Erbil’e varınca farklı bir Irak tablosu ile karşılaşıyoruz. Artık Kürdistan’dayız. Irak’ın 3. büyük kenti ve Kürdistan’ın başkenti Erbil oldukça bakımlı. Bağdat ve Kerkük’e göre çok daha sakin ve rahat bir kent görünümünde. Kürdistan yönetimi burada kendi yönetimi ve bayrağı ile özerk bir yapı olduğunu gösteriyor. Kürdistan Parlementosu bölge hakkındaki kararları kendisi alıyor, dış dünyanın itiraz ettiği kararlar için Irak genel idaresine danışıyormuş ancak. Erbil Amerika tarafından hiç bombalanmamış. Kürdistan ittihadi İslam partisini ziyaret ediyoruz ve yetkililerle görüşüyoruz. Barzani, Talabani’den sonra bölgenin 3. partisi olduklarını ve sürekli ilerlediklerini eğitim çalışmaları yaptıklarını 14 radyo 14 tv’lerinin olduğunu anlatıyor. Barzani ve Talabani arasında olan çatışmalarda ölen 30 bin kişinin 12- 13 bin civarında olan yetimlerinin çoğuna kendilerinin baktıklarını, eğitim verdiklerini anlatıyor.
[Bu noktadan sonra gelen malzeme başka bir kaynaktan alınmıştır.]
Here is a tiny trained network, its code and every weight. The questions are about switching its units off for an input and a target symbol, where a switched-off unit gives its printed mean instead of its output.

import numpy as np


def w(rows, s, z=0):
    codes = np.array(rows[::2]) - 128.0
    scale = np.full(codes.shape[1], s)
    scale[-1] = z or s
    return codes * scale


def softmax(a):
    e = np.exp(a - a.max(-1, keepdims=True))
    return e / e.sum(-1, keepdims=True)


def log_softmax(a):
    a = a - a.max(-1, keepdims=True)
    return a - np.log(np.exp(a).sum(-1, keepdims=True))


def net(x, mask):
    ids = ['βγδεζηθξφω'.index(c) for c in x.split()]
    T = len(ids)
    res = E[ids] + P[:T]
    u = 0
    for l in range(2):
        r = res
        for j in range(3):
            rows = slice(3 * j, 3 * j + 3)
            q, k, v = (r @ M[l][rows].T for M in (Q, K, V))
            z = softmax(np.where(np.tri(T) > 0, q @ k.T / 3**0.5, -1e9)) @ v
            o = O[l][rows]
            res = res + np.where(mask[u + j], z, o[:, -1]) @ o[:, :-1]
        u += 3
    return log_softmax(res[-1] @ U[:, :-1].T + U[:, -1])


Q, K, V, O = {}, {}, {}, {}
E = w([
[58,115,172,1],'β',
[161,198,184,105],'γ',
[65,139,56,28],'δ',
[158,158,194,105],'ε',
[141,202,40,106],'ζ',
[176,173,154,137],'η',
[148,156,133,107],'θ',
[125,116,223,68],'ξ',
[116,196,123,55],'φ',
[164,173,150,121],'ω',
],0.0089)
P = w([
[125,84,131,185],'0',
[81,186,176,121],'1',
[117,85,152,226],'2',
[207,112,123,97],'3',
[12,133,93,192],'4',
[141,167,171,42],'5',
[138,215,130,150],'6',
[169,100,107,101],'7',
[33,167,117,192],'8',
[148,155,160,5],'9',
[148,212,126,119],'10',
[170,94,76,112],'11',
[33,149,154,141],'12',
],0.012)
Q[0] = w([
[63,120,128,45],'0.h1',
[110,129,252,61],'0.h1',
[139,170,152,189],'0.h1',
[113,174,113,88],'0.h2',
[64,143,147,174],'0.h2',
[61,160,133,182],'0.h2',
[96,188,159,113],'0.h3',
[243,46,104,113],'0.h3',
[146,73,107,137],'0.h3',
],0.015)
K[0] = w([
[138,5,93,121],'0.h1',
[80,59,135,230],'0.h1',
[94,186,184,114],'0.h1',
[138,62,110,156],'0.h2',
[180,132,131,78],'0.h2',
[202,98,104,76],'0.h2',
[93,132,135,162],'0.h3',
[220,22,96,101],'0.h3',
[169,118,115,103],'0.h3',
],0.015)
V[0] = w([
[126,89,114,148],'0.h1',
[106,134,141,150],'0.h1',
[125,135,135,124],'0.h1',
[152,82,124,136],'0.h2',
[8,164,153,217],'0.h2',
[122,107,109,154],'0.h2',
[152,112,129,121],'0.h3',
[175,161,137,65],'0.h3',
[143,152,132,100],'0.h3',
],0.014)
O[0] = w([
[128,149,111,163,101],'0.h1',
[132,133,98,120,138],'0.h1',
[128,124,128,116,137],'0.h1',
[131,122,154,141,57],'0.h2',
[247,105,137,99,253],'0.h2',
[144,109,141,113,107],'0.h2',
[133,114,139,139,30],'0.h3',
[195,109,132,105,114],'0.h3',
[160,125,125,114,159],'0.h3',
],0.014,0.0026)
Q[1] = w([
[93,103,176,102],'1.h1',
[148,229,149,6],'1.h1',
[92,205,138,177],'1.h1',
[71,96,123,168],'1.h2',
[120,19,105,194],'1.h2',
[216,156,112,181],'1.h2',
[114,81,54,123],'1.h3',
[127,210,110,135],'1.h3',
[184,149,108,141],'1.h3',
],0.024)
K[1] = w([
[167,179,105,157],'1.h1',
[251,46,86,108],'1.h1',
[162,169,149,38],'1.h1',
[94,206,164,120],'1.h2',
[79,212,154,205],'1.h2',
[83,82,127,196],'1.h2',
[102,86,80,121],'1.h3',
[131,151,123,52],'1.h3',
[183,115,127,147],'1.h3',
],0.024)
V[1] = w([
[89,234,87,34],'1.h1',
[93,129,251,80],'1.h1',
[85,64,119,58],'1.h1',
[141,244,61,122],'1.h2',
[132,83,22,168],'1.h2',
[59,94,136,32],'1.h2',
[82,161,135,133],'1.h3',
[130,168,85,109],'1.h3',
[151,47,95,149],'1.h3',
],0.018)
O[1] = w([
[126,6,171,121,111],'1.h1',
[205,74,59,190,47],'1.h1',
[100,87,79,184,150],'1.h1',
[97,54,198,54,108],'1.h2',
[63,198,174,116,2],'1.h2',
[165,100,166,211,52],'1.h2',
[127,198,108,93,16],'1.h3',
[166,128,109,171,233],'1.h3',
[109,57,102,118,75],'1.h3',
],0.016,0.0041)
U = w([
[255,115,180,63,214],'β',
[149,26,105,63,254],'γ',
[126,148,126,109,62],'δ',
[85,81,109,211,70],'ε',
[97,163,132,140,87],'ζ',
[136,141,111,117,45],'η',
[119,157,90,171,33],'θ',
[6,126,183,249,237],'ξ',
[69,142,182,100,29],'φ',
[132,168,124,98,25],'ω',
],0.0054,0.0048)

Each question gives the input, a string of symbols that net reads in full, and the target symbol t.
The units are the heads (3 rows each of Q, K, V and O). Each row of codes is followed by its name. A weight is (code - 128) times the scale printed after its matrix; where a second scale follows, it is the last column's (O and U).
mask holds one flag per head, layer by layer. A switched-off head (its flag False) gives its mean, the last column of its rows in O, instead of its output. The means were averaged over made-up inputs and are rounded, as every weight is.
A unit's drop is (log p(t) with every unit on - log p(t) with that unit switched off) / (log p(t) with every unit on - log p(t) with every unit switched off).
The circuit of an input: a set's keep is (log p(t) with only the set's units on - log p(t) with every unit switched off) / (log p(t) with every unit on - log p(t) with every unit switched off). Starting from all 6 units, units are removed one at a time, each time the one whose removal leaves the highest keep (on an exact tie, the one counted first), for as long as the keep stays at least 0.8.
units of the circuit, in order: the units of the circuit, biggest drop first
unit that matters most: the unit with the biggest drop
which heads matter: for each layer, one digit per head in row order, 1 if its drop is at least 0.15 and else 0, layers parted by /
input ζ δ β, target φ: units of the circuit, in order => [1.h1, 1.h2, 0.h2, 0.h1]
input δ ξ δ φ φ δ θ ξ ξ, target ξ: unit that matters most => 0.h2
input φ γ γ ζ β β φ δ δ, target ε: which heads matter => 010 / 110
input δ δ δ δ ζ δ β δ η ζ γ δ ε, target φ: which heads matter => 010 / 111
input β ξ δ ζ ζ ξ η, target φ: which heads matter => 101 / 110
input θ δ δ ω δ β ξ δ ζ, target ε: units of the circuit, in order => [0.h2, 1.h1]
input β η φ η ξ ξ ξ φ ε, target θ: units of the circuit, in order => [1.h3, 0.h2, 1.h1]
input ζ ζ γ ξ η θ ε ζ γ θ φ, target φ: units of the circuit, in order => [0.h3, 0.h2, 1.h1]
input ξ γ δ β ξ, target β: which heads matter => 010 / 111
input θ δ ζ δ η θ δ δ δ ζ δ ζ η, target φ: units of the circuit, in order => [1.h3, 0.h2, 1.h2, 1.h1]
input φ β β ω ζ δ ζ ζ γ δ δ, target φ: units of the circuit, in order => [0.h3, 0.h2, 1.h1]
input δ φ θ ξ θ φ ζ, target θ: units of the circuit, in order => [0.h3, 1.h1, 1.h2]
input ε η δ ζ β η ε, target φ: which heads matter => 001 / 110
input δ ε ε ω η δ δ θ β, target ξ: unit that matters most => 0.h2
input ε φ δ δ ξ, target γ: which heads matter => 000 / 110
input β δ δ, target ε: which heads matter => 011 / 110
input δ δ ζ, target ξ: which heads matter => 011 / 110
input δ ζ ω θ ζ ξ ζ δ ζ ζ β δ ξ, target φ: units of the circuit, in order => [1.h3, 0.h2, 1.h2, 1.h1]
input γ γ δ δ δ δ ζ, target ξ: units of the circuit, in order => [1.h1, 1.h2]
input γ δ ω ζ δ ξ δ δ ω η δ, target ξ: which heads matter => 011 / 111
input δ δ ε ζ δ ξ ζ φ β, target θ: units of the circuit, in order => [0.h2, 1.h3, 1.h1]
input γ ξ η δ θ, target θ: units of the circuit, in order => [0.h2, 1.h3, 1.h1]
input β β γ φ ζ, target ε: unit that matters most => 1.h1
input ζ ζ φ φ γ, target φ: units of the circuit, in order => [0.h2, 1.h3, 1.h2, 1.h1]
input ξ δ ε β δ ξ η ξ β δ β, target θ: which heads matter => 001 / 110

Ardından Musul’a gitmemiz gerekiyor. Fakat Musul’un emniyetsiz ve karışık olduğu bildirilince güzergahımızı Duhok kenti olarak değiştiriyoruz. Hakikaten de Musul’da ziyaret edeceğimiz Irak İslam partisinin bombalandığını ve 7 kişinin öldüğünü ertesi gün duyuyoruz. Irak halen son derece emniyetsiz bir bölge. Mihmandarlarımız bunun için bizi biran olsun yalnız bırakmıyor.
Duhok’a vardığımız zaman Kürdistan ittihadi İslam partisi başkan yardımcısı Gazi Said ile görüşüyoruz. Duhok’ta 2. parti olduklarını , Saddam’ın zulmünden sonra oluşan demokrasi ortamının büyük imkanlar getirdiğini eğitim hizmetlerine ağırlık verdiklerini ve her geçen gün daha da etkili bir güç haline geldiklerini anlatıyor. Duhok’ta 2. parti olduklarını ifade ediyor.
Irak halkı son derce konuksever ve sıcakkanlı insanlar.Ayrılırken defalarca sarılıyor ve kucaklaşıyoruz. Irak’ın genel görüntüsü hazin bir tablo arz ediyor. Dünyanın 2. büyük petrol çıkartan ülkesi büyük bir felaketi yaşıyor. Ülke 100 yıl geriye gitmiş. Yaralarını sarmaya çalışıyor. Eğitim, sağlık, üretim vb. alanlarda büyük yardımlara ihtiyacı var. Dini ve etnik çekişmeler 2003 öncesi yokmuş işgalle beraber artmış. Ama farklı kesimler birbirlerine daha hoşgörülü , önyargısız yaklaşırsa bu sorunu da aşmaları çok zor değil.Dini ve etnik ayrımcılığı yenerlerse Irak kazanacak, kendileri kazanacak. Yeterki yardım ve desteği elden bırakmayalım. Irak’lılar açısından bakarsanız birliği sağlamak zor ama önceki ve şimdiki durumu kuşbakışı değerlendirdiğinizde sorunlarını yenebileceklerine kanaat getiriyorsunuz. Tüm Dünyanın sevgisini kazanmış İHH ve benzeri yardım kuruluşlarımızla ne kadar gurur duysak azdır. Irak’ın daha çok desteğe ve katkıya ihtiyaç duyulduğu unutulmamalıdır.